September 3, 2018

"BUT THE RUSSIANS DIDN'T BRING THE DIRT TO THE MEETING":

Ethnicity not a factor in Elizabeth Warren's rise in law (Annie Linskey, September 01, 2018, Boston Globe)

The 60-plus Harvard Law School professors who filed into an auditorium-style room on the first floor of Pound Hall on that February 1993 afternoon had a significant question to answer: Should they offer a job to Elizabeth Warren?

The atmosphere was a little fraught. Outside the hall, students held a silent vigil to demand the law school add more minorities and women to a faculty dominated by white men.

The discussion among Harvard professors inside that room is supposed to remain a secret, but it's still being dissected a quarter of a century later because the resulting vote set Warren on her way to becoming a national figure and a favored target for conservative critics, among them, notably and caustically, President Trump.

Was Warren on the agenda because, as her critics say, she had decided to self-identify as a Native American woman and Harvard saw a chance to diversify the law faculty? Did she have an unearned edge in a hugely competitive process? Or did she get there based on her own skill, hard work, and sacrifice?

The question, which has hung over Warren's public life, has an answer.

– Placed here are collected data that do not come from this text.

X =
[[118 142 132 126 147]
 [139 147 125 132 142]
 [143 146 130 113 105]
 [130 115 139 123 116]
 [122 124 141 141 143]
 [125 115 155 134 115]
 [144 136 126 126 140]
 [137 131 114 116 126]
 [145 134 124 136 127]
 [128 138 140  99 112]
 [142 127 136 110 119]
 [129 122 133 132 115]
 [116 145 130 102 126]
 [100 133 129 107 110]
 [129 112 135 138 141]
 [141 152 137 143 123]]
The second entry on the main diagonal -> 147
The last entry, reading row by row -> 123
Find the entry directly above 135.
129
Find the last entry in the row that holds the smallest entry.
112
The top-right entry: 147
Find the entry just left of 114.
131
The entry just right of the largest entry: 134
Find the last entry in the row that holds the largest entry.
115
Find the 2nd largest entry.
152
Find the 2nd smallest entry.
100
Find the entry directly below the largest entry.
126
Find the first entry in reading order.
118
The bottom entry of the column that holds the largest entry is 137
Find the bottom-left entry.
141
The top entry of the column that holds the largest entry -> 132
The 4th entry in reading order is 126
Find the entry directly above the smallest entry.
136
The third entry on the diagonal from the top-right corner -> 130
Find the largest entry in the first column.
145
Find the second entry in reading order.
142
The entry directly above 113 is 132
Find the first entry in the row that holds the largest entry.
125
Find the entry just left of the largest entry.
115
Find the first entry in the row that holds the smallest entry.
128
The largest entry is 155

Questions about the grid below. Rows and columns are numbered from 0.
1) Give the entry at row 0, column 1.
2) Give the entry in the top-right corner.
3) Give the bottom entry of the column that holds the largest entry.
4) Give the minimum.
5) Give the entry at row 0, column 0.
[[141 141 135 138 144 139]
 [128 148 119 156 134 154]]
1) 141
2) 139
3) 156
4) 119
5) 141

W =
[[127 134 133 119 133 126 121 128 149 119 133 117 133]
 [126 124 134 129 126 127 125 139 122 132 126 128 126]
 [126 127 128 133 128 130 131 123 130 129 128 132 125]
 [126 125 127 134 125 129 134 124 138 132 125 132 126]
 [127 127 128 123 127 134 124 125 118 128 127 129 126]
 [125 125 126 134 125 130 135 123 140 132 125 133 125]
 [126 126 130 126 127 131 132 127 120 129 127 129 126]
 [128 124 127 119 124 134 114 132 121 128 125 128 126]
 [128 127 130 130 128 128 129 130 121 129 128 129 127]
 [128 128 128 128 128 128 128 128 128 128 128 128 128]]
Rows and columns are numbered from 0.
The entry in the top-right corner?
A: 133
The entry at row 0, column 0 is 127
The entry in the bottom-left corner -> 128
The entry in row 0 and column 1 -> 134
The entry just left of the smallest entry: 134
The bottom entry of the column that holds the largest entry?
A: 128
The entry at row 0, column 2?
A: 133
The top entry of the column that holds the largest entry -> 149
The entry just right of the largest entry?
A: 119
The entry in row 2 and column 0?
A: 126
The entry directly below 140?
A: 120
The entry directly above the smallest entry is 132
The entry at row 2, column 2?
A: 128
The entry directly below the largest entry -> 122
The entry in row 1 and column 2: 134
The bottom-right entry -> 128
The bottom entry of the column that holds the smallest entry?
A: 128
The entry at row 1, column 1?
A: 124
The top entry of the column that holds the smallest entry -> 121

A =
[[143 119 129 113 119 135 125 106 143]
 [136 121 121 113 141 147 124 122 141]
 [143 116 120 116 140 110 123 129 135]
 [146 120 120 144 109 136 111 135 120]
 [104 126 110 109 138 135 140 144 106]]
Rows and columns are numbered from 0.
Give the bottom-right entry.
Answer: 106
The entry at row 2, column 1 -> 116
The entry at row 0, column 0: 143
Give the entry in row 0 and column 2.
Answer: 129
Give the entry at row 1, column 0.
Answer: 136
Give the entry at row 0, column 1.
Answer: 119
Give the entry in the bottom-left corner.
Answer: 104
Give the entry directly above the largest entry.
Answer: 135
Give the entry in row 2 and column 0.
Answer: 143
Give the entry directly below the centre entry.
Answer: 109
The entry just right of the centre entry -> 110
Give the entry directly above the smallest entry.
Answer: 146
Give the entry just right of the largest entry.
Answer: 124

Read these off the matrix that follows. Counting starts at 0.
1) Give the top-left entry.
2) Give the entry just right of 142.
3) Give the entry at row 0, column 1.
4) Give the minimum.
5) Give the bottom-right entry.
6) Give the top-right entry.
7) Give the entry just right of the smallest entry.
8) Give the entry in row 1 and column 1.
[[139 117 155 127 151]
 [117 112 130 131 125]
 [131 122 132 129 130]
 [137 118 142 128 139]
 [121 111 132 127 124]
 [116 115 130 138 128]
 [116 110 132 132 125]
 [117 111 133 134 128]
 [116 113 129 133 125]
 [124 114 134 135 134]
 [138 129 137 127 135]
 [115 112 130 141 129]]
1) 139
2) 128
3) 117
4) 110
5) 129
6) 151
7) 132
8) 112

x =
array([[122, 138, 130, 123, 117, 121, 117, 133, 124, 111],
       [115, 123, 132, 130, 125, 132, 130, 128, 126, 128],
       [123, 120, 117, 141, 121, 127, 126, 118, 124, 122],
       [131, 109, 126, 110, 139, 128, 127, 128, 117, 132],
       [129, 137, 125, 122, 125, 129, 126, 129, 126, 125],
       [130, 133, 115, 101, 135, 128, 118, 122, 130, 141],
       [130, 127, 130, 124, 125, 122, 122, 121, 145, 131],
       [125, 121, 133, 128, 131, 131, 130, 129, 107, 120],
       [132, 127, 135, 122, 139, 134, 131, 135, 124, 139],
       [134, 114, 117, 116, 113, 122, 133, 135, 122, 139]])
Indices start at 0.
The entry in the bottom-right corner?
A: 139
The entry in row 0 and column 0?
A: 122
The top-right entry?
A: 111
The entry at row 0, column 1: 138
The entry directly above the largest entry: 130
The entry in row 0 and column 2?
A: 130
The entry in the bottom-left corner?
A: 134
The top entry of the column that holds the largest entry: 124
The bottom entry of the column that holds the largest entry -> 122
The entry in row 2 and column 0?
A: 123
The entry in row 1 and column 2: 132
The entry in row 1 and column 0?
A: 115
The largest entry -> 145
The entry in row 2 and column 2: 117
The smallest entry -> 101
The entry directly below the smallest entry: 124
The top entry of the column that holds the smallest entry?
A: 123

B =
array([[125, 116, 125, 133, 153, 127, 105, 104, 111, 123, 118, 126],
       [133, 127, 101, 122, 157, 157, 136, 105, 133, 117, 127, 118],
       [133, 126, 135, 127, 135, 120, 115, 131, 123, 135, 121, 128],
       [122, 142, 123, 128, 113, 134, 157, 143, 143, 124, 133, 123],
       [126, 134, 130, 126, 126, 123, 131, 133, 130, 126, 129, 128]])
The last entry, reading row by row? 128
The top-left entry: 125
The entry directly above the smallest entry -> 125
The largest entry in the last row -> 134
The smallest entry in the last row: 123
The second smallest entry -> 104
The last entry in the row that holds the smallest entry: 118
The 2nd entry, reading row by row? 116
The entry directly below the smallest entry? 135
The fifth-last entry, reading row by row: 133
The largest entry in the first row: 153
The entry just right of 153? 127
The fourth entry in reading order? 133
The 3rd entry on the diagonal from the top-right corner? 135
The smallest entry in the first column? 122
The second entry on the main diagonal: 127
The fourth entry from the end, reading row by row? 130
The 1st entry on the diagonal from the top-right corner? 126
The bottom-left entry is 126
The minimum? 101
The entry just right of 115? 131
The entry just right of the smallest entry: 122
The entry directly above 121? 127

grid =
array([[104, 137, 115, 114, 141, 105, 140, 154, 123, 134, 153, 143, 115,
        121, 133],
       [116, 113, 118, 131, 124, 111, 123, 126, 147, 132, 131, 139, 124,
        113, 121],
       [105, 113, 103, 106, 144, 135, 135, 132, 141, 124, 117, 139, 129,
        119, 150],
       [116, 132, 105, 130, 143, 147, 116, 117, 113, 131, 145, 151, 116,
        115, 102],
       [110, 143, 138, 145, 108, 129, 106, 141, 140, 110, 106, 113, 115,
        138, 103],
       [111, 107, 114, 101, 147, 120, 110, 133, 107, 147, 128, 152, 131,
        131, 143],
       [120, 120, 146, 128, 150, 115, 146, 110, 141, 122, 118, 116, 112,
        121, 135],
       [128, 154, 123, 118, 151, 154, 151, 105, 129, 134, 138, 110, 115,
        122, 105],
       [154, 123, 140, 109, 132, 123, 152, 117, 103, 103, 130, 131, 148,
        122, 132],
       [137, 134, 130, 112, 109, 128, 136, 132, 133, 130, 144, 146, 118,
        140, 155]])
Find the entry just left of the largest entry.
140
The 1st entry in reading order is 104
The largest entry: 155
Find the minimum.
101
The 2nd smallest entry: 102
Find the entry just right of the smallest entry.
147

M =
[[114 128 127 127 137]
 [143 129 127 131 118]
 [147 129 127 126 127]
 [140 126 128 128 133]
 [142 129 128 128 140]
 [126 121 128 127 135]
 [147 127 128 128 129]
 [112 123 128 126 132]
 [110 128 127 129 139]
 [157 131 128 131 133]
 [144 124 127 130 123]
 [132 131 129 130 136]
 [124 130 127 129 114]
 [144 126 129 125 115]]
Indices start at 0.
The entry at row 1, column 0 -> 143
Give the entry at row 2, column 0.
A: 147
Give the entry directly below the largest entry.
A: 144
The bottom entry of the column that holds the largest entry is 144
Give the entry at row 0, column 2.
A: 127
The entry in row 0 and column 1 -> 128
The entry directly below the smallest entry: 157
The top entry of the column that holds the largest entry -> 114
The entry at row 1, column 2: 127
The minimum -> 110
Give the top-right entry.
A: 137
Give the entry directly above 142.
A: 140
The entry just right of the largest entry -> 131
Give the entry in the bottom-right corner.
A: 115
The entry directly above 110: 112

In the most exhaustive review undertaken of Elizabeth Warren's professional history, the Globe found clear evidence, in documents and interviews, that her claim to Native American ethnicity was never considered by the Harvard Law faculty, which voted resoundingly to hire her, or by those who hired her to four prior positions at other law schools. At every step of her remarkable rise in the legal profession, the people responsible for hiring her saw her as a white woman.

The Globe examined hundreds of documents, many of them never before available, and reached out to all 52 of the law professors who are still living and were eligible to be in that Pound Hall room at Harvard Law School. Some are Warren's allies. Others are not. Thirty-one agreed to talk to the Globe -- including the law professor who was, at the time, in charge of recruiting minority faculty. Most said they were unaware of her claims to Native American heritage and all but one of the 31 said those claims were not discussed as part of her hire. One professor told the Globe he is unsure whether her heritage came up, but is certain that, if it did, it had no bearing on his vote on Warren's appointment.

It's Donald's defense.  Yes, we tried but it didn't work!